APBN 2026 CATATKAN DEFISIT RP135,7 TRILIUN PER FEBRUARI 2026

Menteri Keuangan Purbaya Yudhi Sadewa (kiri) didampingi Wakil Menkeu Juda Agung (tengah) dan Dirjen Strategi Ekonomi dan Fiskal Febrio Kacaribu menyampaikan paparan dalam Konferensi Pers APBN KiTA Edisi Maret 2026 di Jakarta, Rabu (11/3/2026). JaringBisnis/Yayus Yuswoprihanto

Jakarta, JaringBisnis. Menteri Keuangan Purbaya Yudhi Sadewa mengungkapkan Anggaran Pendapatan dan Belanja Negara (APBN) Tahun 2026 mencatatkan defisit 0,53 persen terhadap Produk Domestik Bruto (PDB) atau senilai Rp135,7 triliun per akhir Februari 2026 meski pendapatan negara meningkat sebesar 12,8 persen (year-on-year/yoy) menjadi Rp358 triliun, atau 11,4 persen dari target APBN sebesar Rp3.153,6 triliun.

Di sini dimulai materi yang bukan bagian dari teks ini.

What can hang from each mark:
mikaga: lador mivo
tomur: kuneve
reso: sosi
rukonur: kuneve
lador: rino
rino: numaga rukonur
nuvi: lipi
lipi: mivo numaga
mivo: kuneve niso rino sosi
numaga: govubus

Every row comes from one small tree of marks. Brackets hold a mark, then the marks that hang from it, in alphabetical order. Every link used is in the known rows. Which tree was each row made from?
(in the rows, 128 means zero)
Known rows:
[mivo kuneve niso [rino rukonur] sosi]: [109  84 157 123 107 146 125 135  79  69  93  70 166 180 152 118 212 207
  78 109 143 139 129 184 108  79]
[rino [numaga govubus] rukonur]: [137 160 175  79 155 139 167 112 111 114 152 101  98 119 158 112 226  96
  86  85 131  72 138 166 165 107]
[mikaga lador [mivo kuneve niso sosi]]: [115  98 131 129 115 153 108 158  57  73 108 120 157 131 130 144 198 200
  81 111 105 169 127 178 135 123]
[lador [rino [numaga govubus] [rukonur kuneve]]]: [148 171 192  35 124 144 143 112  96 119 157 119 112 128 169 104 247  76
  42 101 147  48  91 133 149 105]
[tomur kuneve]: [104 150 121  79 148 139 109 128 110 123 118 142 109 159 155 123 139 144
 112 124 131 116 107 103 153 135]
[mikaga lador [mivo kuneve sosi]]: [ 95 122 109 113 127 160 114 190  76  86 106 124 153 137 137 138 201 185
  91 129  90 164 147 183 160 138]
[lipi mivo [numaga govubus]]: [132 162 138 103 161 120 118 119  85  97 127 110 125 118 120 105 145 149
 141 112 114  96 128 160 155 140]
[lipi mivo]: [130 146 150 102 140 121 128 143 107  86 104 154 134 121 133 116 136 159
 128 151 112 143  99 155 126 138]
[rino numaga]: [128 155 166  96 131 144 156 131 124 106 129 144 104 127 148 109 169 121
  84 136 138 101 121 148 148 126]
[lipi [mivo [rino rukonur]] numaga]: [111 114 118 128 120 120 155 117 120 108 140  83 142 157 141 141 150 171
 120 136 105 112 113 176 148 140]
[nuvi lipi]: [144 154 146 101 116 143 105 126 118 108 132 140 136 172 107 113 151 147
  89 135 122 129 140 140  97 169]
[reso sosi]: [111 153 139  74 123 148 145 156  99  95  97 123 110 153 149 114 132 159
 120 135 131 131 131 120 152 139]
[numaga govubus]: [131 154 147  94 160 130 118 120  93 114 118 142 106 124 126  88 180 126
 113 113 142 106 139 129 147 143]
[mikaga mivo]: [115 123 121 109 137 142 121 156 123 110 126 156 103 136 124 127 146 149
  80 134  96 128 124 137 127 163]
[lador [rino [numaga govubus]]]: [149 169 192  51 147 144 123 118  98 105 128 149 112 105 128  94 211  99
  63  99 161  74 139 137 154 120]
[mikaga lador mivo]: [118 118 102 129 123 139 140 146 104 129 145 164 112 119 121 147 171 142
  97 141  95 149 120 137 168 191]
[lador rino]: [131 157 160  56 132 142 106 131 131  87  94 161 135 145 138 122 158 127
  70 146 148 123 115 116 125 156]
[mikaga lador [mivo kuneve [rino numaga]]]: [113  96 112 149  87 159 161 162  68 154 180 145 125 110 114 104 219 179
  75 122 101 129 139 192 176 145]
[rino numaga [rukonur kuneve]]: [126 159 161  77 111 144 175 126 125 122 158 109 109 150 191 118 208  99
  64 134 128  77  74 147 147 110]
[mivo niso [rino numaga]]: [136  90 173 148  98 131 157  96  90 122 147 141 106 125 117  96 183 162
  75 124 164 107 109 138 128 114]
[mikaga [lador [rino numaga]]]: [141 159 169  76 108 149 152 116 112 112 136 161 129 107 142 139 203 105
  69 142 150 120 113 135 179 152]
[mikaga lador]: [125 141 123 116 121 135 147 120 111 120 125 152 124 127 136 136 172 132
 118 156 132 151 116 127 173 175]
[mikaga [lador rino]]: [134 151 144  77 114 137 124 121 116 108 112 164 140 127 136 143 182 122
  85 152 146 142 113 118 165 178]
[lipi [numaga govubus]]: [123 162 128  98 159 131 118 108 106 112 130 108 107 143 129 102 159 127
 114 112 135  83 147 134 162 153]
[nuvi [lipi [mivo niso sosi] numaga]]: [141 130 168 120 118 132  87 110  76  44 109  79 169 169 106 148 126 200
 102 114 116 133 130 171  88 121]

Write each row's tree:
[107 118 169 119 111 150 138 174  58  77 109 119 164 126 137  86 194 213
 104 127 123 132 132 220 140  65]
[lipi [mivo kuneve [rino numaga] sosi]]
[116 128  99 119 120 152 125 173  87 118 137 145 138 125 126 130 189 168
  96 133  85 154 128 179 154 167]
[mikaga lador [mivo kuneve]]
[ 91 111 128 133 118 129 123 138  88  76 106  99 152 153 128 121 134 205
 127 147 123 130 134 162 155 122]
[lipi [mivo rino sosi] numaga]
[127 117 181 113 137 124 110 133  76  41  73 125 152 124 139 132 144 192
 115 129 132 155  99 155 106  91]
[lipi [mivo niso sosi]]
[128  91 143 145 110 114 147  88 101  94 138  78 143 152 133 148 150 188
 108 120 119 116  95 170 124 121]
[lipi [mivo niso [rino rukonur]] numaga]
[127 136 119  83 113 157 103 170  92 107 124 158 154 125 122 139 198 159
  62 131 101 149 125 169 144 172]
[mikaga [lador rino] [mivo kuneve]]
[100 108 160 125 107 152 151 138  95 100 123 126 124 142 140 100 190 168
  81 134 154 115 146 147 162 100]
[mivo [rino numaga] sosi]
[123  87 193 143 105 126 143 121  55  71 119 121 138 109 124 109 179 200
  99 121 147 131 112 171 126  70]
[lipi [mivo niso [rino numaga] sosi]]
[116 114 154 118 109 142 186 116 128 128 158 107 113 146 155 120 205 136
  74 124 138  96 124 162 155 119]
[mivo [rino numaga rukonur]]
[145  91 182 151 101 119 156 104  70 107 146 145 120 101 113  99 169 185
 103 125 142 121  89 168 119 100]
[lipi [mivo niso [rino numaga]]]
[111 116 120 138 114 121 132 126  98 114 133 119 137 144 116 112 127 188
 131 150 116 120 112 158 145 152]
[lipi [mivo rino] numaga]
[143 168 136 102 137 141  94 101  93 119 151  96 124 171  96 103 161 134
 101  97 124  83 170 143 127 173]
[nuvi [lipi [numaga govubus]]]
[144 129 130 140 114 123  98 102  59 132 173 107 141 148  65  88 158 187
 127  99 113  97 158 167 124 160]
[nuvi [lipi [mivo rino] [numaga govubus]]]
[ 97 109 161 110 112 151 175 133 112  94 127  88 130 157 165 128 214 151
  73 122 141 104 143 168 163  91]
[mivo [rino numaga rukonur] sosi]
[ 96 115 159 101 110 164 160 160  97  86 118  72 156 165 170 108 235 178
  69 110 130 111 149 210 154  67]
[mivo kuneve [rino numaga rukonur] sosi]
[108  79  89 160  96 133 144 139  87 155 166 166 111 123 101 129 181 173
  98 146 106 154 129 133 172 194]
[mikaga lador [mivo rino]]
[127 131 123  71  93 139 135 141 111 129 160 141 130 136 157 166 220 112
  45 137  97 117  69 125 155 177]
[mikaga [lador [rino [rukonur kuneve]]] mivo]
[105 120 135  69 120 154 126 152 119  73 108 114 153 139 155 195 214 137
  49 123 102 146 133 152 169 151]
[mikaga [lador [rino rukonur]] [mivo sosi]]
[140 161 140 110 121 132 104 122 105  90 139 110 151 162 102 132 119 169
 116 135  93 116 130 170 106 163]
[nuvi [lipi mivo numaga]]
[108 113 128 112  89 131 152 121 110 142 153 119 121 172 164 105 196 142
  82 151 134 103  78 125 135 140]
[mivo [rino [rukonur kuneve]]]
[136 147 146  64 117 138 146 115 135 101 119 127 148 141 161 173 206 108
  76 141 134 137 110 136 167 167]
[mikaga [lador [rino rukonur]]]
[117 115 133 113 115 133 144 155  92 100 124 106 167 148 144 108 186 200
 117 128 100 136 110 214 119 105]
[lipi [mivo kuneve [rino rukonur]]]
[ 98 112 110 120 125 148 127 165  93  92 116 143 130 128 134 157 180 159
  95 138  97 160 142 140 175 160]
[mikaga lador [mivo sosi]]
[ 83  80 116 122 119 146 138 161 113  96 124 102 129 165 142 145 193 180
  70 120  97 131 146 156 140 131]
[mikaga [mivo [rino rukonur] sosi]]
[136 136 148  86 109 153 144 142 107 119 155 166 116  97 127 151 203 117
  43 127 114 119 121 148 176 166]
[mikaga [lador [rino numaga]] mivo]
[129 142 165  98 121 138  93 150  88  58 101 125 170 156 111 128 148 187
 111 130 104 150 139 172  98 129]
[nuvi [lipi [mivo sosi]]]
[150  96 149 160  87 117 103  88  73 109 157 103 154 164  70 118 126 209
 106 120 122 123 118 162  87 154]
[nuvi [lipi [mivo niso rino] numaga]]
[111 113 134 133  96 135  98 132  77  85 130  92 170 179  93 120 138 214
 112 132 112 127 156 172 119 141]
[nuvi [lipi [mivo rino sosi] numaga]]
[ 90 107 134 108  92 139 144 138  99 109 124  98 139 184 175 115 207 160
  77 147 136 114  98 127 144 110]
[mivo [rino [rukonur kuneve]] sosi]
[135 120 169 116 132 125 171 112  74 125 168 111 114  99 128  97 221 145
 115  92 121  86 127 193 163  98]
[lipi [mivo [rino [numaga govubus] rukonur]]]
[134  95 174 131  75 130 179  92  91 135 174 109 107 147 161 106 223 140
  58 122 153  82  63 137 124  96]
[mivo niso [rino numaga [rukonur kuneve]]]
[106 108 170 114 116 137 174 142  94  77 126  94 146 130 159 132 203 175
  97 121 119 117 125 197 153  77]
[lipi [mivo [rino numaga rukonur] sosi]]
[115  85 184 141 100 140 145 111  75  86 121 120 122 140 131 106 194 179
  72 121 170 119 128 141 135  82]
[mivo niso [rino numaga] sosi]
[ 98 100 146 129 118 126 121 152  77  80  95 136 154 135 125 107 155 204
 125 149 127 152 125 159 137 113]
[lipi [mivo rino sosi]]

Kemenkeu juga mencatat penerimaan pajak bersih (netto) mencapai Rp245,1 triliun, tumbuh 30,4 persen secara tahunan (year-on-year/yoy), hingga akhir Februari 2026. Realisasi tersebut setara 10,4 persen dari target APBN 2026. Sementara itu, penerimaan dari sektor kepabeanan dan cukai tercatat sebesar Rp44,9 triliun atau sekitar 13,4 persen dari target, namun masih mengalami kontraksi 14,7 persen dibandingkan dengan periode yang sama tahun sebelumnya.

Pada kesempatan tersebut juga dipaparkan sejumlah risiko yang dapat dihadapi perekonomian Indonesia akibat eskalasi konflik antara Amerika Serikat (AS) dan Israel dengan Iran di kawasan Timur Tengah, salah satu risiko utama berasal dari potensi penutupan Selat Hormuz yang bisa mengganggu suplai energi global dan memicu lonjakan harga komoditas, khususnya minyak.

Hingga saat ini pemerintah belum memiliki rencana untuk melakukan revisi APBN 2026 meski perekonomian global diwarnai ketidakpastian imbas perang AS dan Iran. (JB/07/YAY).